In both demography mis-specification and background selection experiments and regression and classification tasks, the dadaSIA demonstrated significantly better performance compared to the standard model. The domain-adaptive model attained significant improvements on the regression task compared to the standard model, which reduced the upward bias of the estimation and absolute error.
In all cases, the dadaSIA model almost realized the upper bound of the hypothetical true model and outperformed the standard model by a large margin, which indicated that domain adaptation substantially mitigated the simulation mis-specification effects on SIA.
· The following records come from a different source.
Each point is reached from the start by the listed moves, each made once or not at all, plus a little noise. Is the number of moves made odd or even? Then give how often each move was made.

Moves:
(1): -4.0  -13.0  1.7  -3.5  22.1  19.8
(2): -4.6  16.8  -7.1  -17.9  20.8  -1.7
(3): 1.6  8.1  10.5  -15.8  -10.8  16.1
Start: 8.9  0.9  7.2  9.1  10.4  10.8
Points:
12.2  8.4  17.3  -6.3  -1.2  27.8 -> odd (0, 0, 1)
4.3  -14.0  10.0  4.0  33.9  31.8 -> odd (1, 0, 0)
7.1  16.8  0.7  -10.1  32.6  7.8 -> odd (0, 1, 0)

Moves:
(1): 7.5  8.3  1.8  -10.9  -14.7  -8.0  4.5  -7.3  -6.6  2.7
(2): -2.3  3.0  7.4  -1.0  1.8  -10.8  -6.0  2.6  6.4  7.3
(3): -15.5  -1.7  -7.0  -31.0  8.3  0.8  3.9  -5.4  6.5  -13.5
(4): 1.9  -3.3  16.3  5.4  -5.9  -6.8  0.9  10.4  -16.4  1.7
(5): 11.1  -13.9  -0.5  7.0  -7.3  -9.1  3.5  -5.9  -4.7  -6.4
(6): 10.2  -5.2  7.7  3.4  -1.0  8.0  -6.1  -3.8  -5.2  -6.1
(7): 12.7  15.3  0.0  7.0  9.6  2.9  -2.8  -15.5  -20.8  -8.3
(8): 17.2  2.8  -10.9  7.9  -2.6  -1.7  -10.4  -7.6  -15.0  2.0
(9): 2.8  -3.4  -0.4  0.8  -0.5  -0.6  1.8  10.8  9.8  -6.8
Start: -2.2  18.5  8.1  8.7  -6.7  4.7  3.8  0.8  -2.4  5.5
Points:
4.7  -4.7  22.7  -6.3  -13.5  -2.6  7.1  -6.0  -21.3  -18.6 -> even (0, 0, 1, 1, 1, 1, 0, 0, 0)
24.2  13.0  22.4  30.3  -10.3  -7.7  8.2  0.5  -35.2  -11.4 -> even (0, 0, 0, 1, 1, 0, 1, 0, 1)
-2.1  27.1  17.7  -9.5  3.3  1.1  7.5  2.6  -25.8  -23.8 -> even (0, 0, 1, 1, 0, 0, 1, 0, 1)
32.2  16.1  21.9  17.5  -34.3  -30.4  -6.1  -8.4  -37.4  14.9 -> odd (1, 1, 0, 1, 1, 0, 0, 1, 0)
49.0  27.9  -1.2  20.9  -21.3  -12.7  -0.9  -24.3  -39.5  -11.7 -> odd (1, 0, 0, 0, 1, 0, 1, 1, 1)
13.8  34.9  17.4  -24.2  -4.6  -2.8  -0.7  -18.4  -13.6  -17.3 -> even (1, 1, 1, 0, 0, 1, 1, 0, 1)
35.3  13.2  23.4  7.3  -6.1  -11.5  -10.9  -10.3  -41.4  -25.1 -> even (0, 1, 1, 1, 1, 1, 1, 1, 1)

Moves:
(1): 13.4  12.0  -8.2  17.0  2.8  -9.0  -0.9  -11.2  -1.9  6.0  -0.8  9.8  10.9  1.3  -16.8  -4.0  -7.1  8.8  -2.1  -7.6  18.2
(2): -0.5  3.0  -5.3  -16.3  -6.8  3.3  -3.3  4.1  -5.9  11.8  0.7  -6.8  -2.3  2.5  -0.8  22.0  2.3  10.6  -12.9  -2.5  14.0
(3): 6.3  -14.1  16.6  -8.9  -0.3  0.4  -8.4  10.5  -8.8  6.7  -5.3  5.4  -0.8  7.5  2.9  -2.5  8.0  6.4  11.2  5.2  1.0
(4): 1.2  -6.0  4.4  9.5  -2.0  -2.8  4.0  3.9  -3.8  -18.5  9.8  -15.4  -4.4  -10.7  0.8  -5.3  7.6  8.2  -8.0  5.9  5.7
(5): 0.2  -0.6  -5.3  4.7  5.6  0.1  2.1  -0.9  -6.0  -10.0  -6.2  3.2  -3.0  -10.4  -9.2  2.8  9.0  7.1  9.7  -0.9  11.3
(6): 7.6  -10.7  -1.9  -2.3  -11.1  11.4  -6.9  -6.7  2.7  -5.7  -3.6  5.4  0.1  13.7  7.0  2.9  -3.8  -4.9  1.6  -6.5  0.6
(7): 0.8  9.6  -4.7  3.4  -12.0  15.6  14.8  5.3  2.1  -16.1  3.8  13.9  12.5  -3.1  12.3  6.4  -19.9  8.5  -7.2  9.5  -3.1
(8): -1.4  4.6  1.3  -5.0  -14.0  -3.4  -2.3  7.4  17.8  3.0  12.9  -12.3  -1.9  -1.0  5.2  5.1  -3.4  -0.3  15.1  2.0  1.0
(9): -4.5  -2.0  -9.5  -6.2  4.6  7.2  -2.9  -11.8  3.1  8.1  16.2  -0.3  -4.5  -3.1  0.3  -10.3  2.9  15.1  -4.9  -3.3  2.5
(10): 7.1  -1.0  11.8  2.1  -0.2  12.6  4.0  -5.0  -3.0  -1.5  3.0  9.8  9.6  -10.9  3.5  -0.2  -3.5  -1.0  4.2  -1.5  3.2
(11): 3.5  2.6  1.8  2.7  -7.3  -0.5  -4.6  -2.8  2.5  -12.4  16.7  21.8  8.2  19.7  19.4  18.8  -14.5  -7.2  8.6  9.5  -11.4
(12): -8.0  -7.4  -4.3  9.3  -12.2  -4.8  6.9  -4.3  9.2  11.3  3.9  -8.5  -1.9  -14.0  -3.7  9.4  8.1  2.6  -7.6  2.4  4.7
(13): -5.2  -6.1  -4.0  -2.2  3.5  1.6  4.3  2.0  14.2  -3.2  -3.1  0.0  10.9  7.5  6.4  1.1  2.3  -6.0  4.4  -5.0  1.3
(14): -0.7  -1.1  -0.4  11.1  4.8  7.0  15.7  11.2  -4.1  0.8  15.6  9.8  -1.3  -2.6  3.4  -2.9  -11.1  0.0  7.6  -3.5  -1.9
(15): -11.4  -6.0  10.6  -4.3  1.2  -4.1  3.1  -11.9  -5.3  -7.4  -9.1  5.0  -6.2  -2.6  -4.0  3.1  -3.3  4.1  4.3  -0.8  12.7
(16): 13.9  -17.8  2.7  4.5  7.3  -2.5  -6.4  3.1  -1.0  -6.6  -5.0  4.3  -11.3  -2.3  13.2  -0.6  -7.3  5.8  2.3  8.0  -2.2
(17): -1.5  14.9  10.8  19.0  -2.9  -7.0  7.5  -7.8  -12.6  0.0  -12.9  -6.8  2.2  -1.5  10.2  8.3  12.5  5.1  -1.3  -1.6  -4.6
(18): 6.6  -2.6  -6.5  -14.6  -11.7  -9.3  -0.4  5.2  -10.1  2.7  -1.2  5.1  -4.2  -2.7  2.3  -3.2  0.1  4.7  -8.6  -4.4  -1.7
Start: -25.0  -0.3  -13.5  -2.8  -12.6  -17.0  3.5  15.0  -7.7  3.3  -8.6  7.4  11.7  -13.8  -6.7  4.6  -10.6  -2.1  9.5  -4.8  6.2
Points:
-29.8  -46.6  -10.6  -30.4  -63.4  -11.6  9.2  22.1  3.2  -0.7  44.8  16.9  4.6  -0.3  30.5  42.6  -13.8  33.8  21.4  -7.0  35.8 -> even (0, 1, 1, 1, 0, 1, 0, 1, 1, 0, 1, 1, 1, 1, 1, 0, 0, 1)
10.6  -3.4  -30.5  26.0  -50.7  7.4  31.4  -1.1  -29.7  12.9  10.1  41.2  22.5  -36.3  25.1  30.2  -35.6  55.4  -19.0  -15.5  34.9 -> odd (1, 1, 0, 0, 0, 1, 1, 0, 1, 1, 0, 1, 0, 1, 0, 1, 1, 1)
18.9  -39.7  3.1  -24.8  -47.8  11.3  0.9  37.1  -37.8  -23.3  -7.9  28.4  11.0  -19.1  34.5  22.2  -25.4  36.6  -9.5  10.2  23.8 -> even (0, 1, 1, 1, 0, 1, 1, 0, 0, 1, 0, 0, 0, 0, 0, 1, 0, 1)
-22.8  -55.6  -0.1  -4.9  -19.7  -28.2  19.6  30.9  -14.7  5.0  -13.5  29.3  -3.0  -23.6  14.2  9.1  -13.0  14.7  24.5  -3.0  21.1 -> odd (0, 0, 1, 0, 0, 0, 0, 0, 0, 0, 0, 1, 1, 1, 1, 1, 0, 1)
-44.4  0.2  -24.9  10.5  -58.3  11.0  38.0  -1.8  9.4  -15.3  24.3  30.3  24.8  -7.0  38.9  73.5  -29.1  35.7  27.4  -5.3  32.5 -> even (0, 1, 0, 0, 1, 1, 1, 1, 1, 0, 1, 1, 1, 1, 1, 0, 1, 0)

The dadaReLERNN also displayed similar results as dadaSIA as it rectified the downward bias in recombination-rate estimates and decreased the mean absolute error (MAE). In both demography mis-specification and background-selection experiments, the dadaReLERNN model significantly reduced the MAE compared to the standard ReLERNN model.
DadaSIA showed good performance when mis-specification was caused by light to moderate bottlenecks or only by genealogy inference. Although the performance of dadaSIA deteriorated when the mis-specification levels became more severe, the dadaSIA still displayed a better performance compared to the standard model, even with a five% bottleneck.
Moreover, the addition of domain adaptation did not significantly change the predictions of the standard SIA model for real data. In several cases, the addition led to improvement in SIA’s prediction, which demonstrated the feasibility of applying dadaSIA to real data.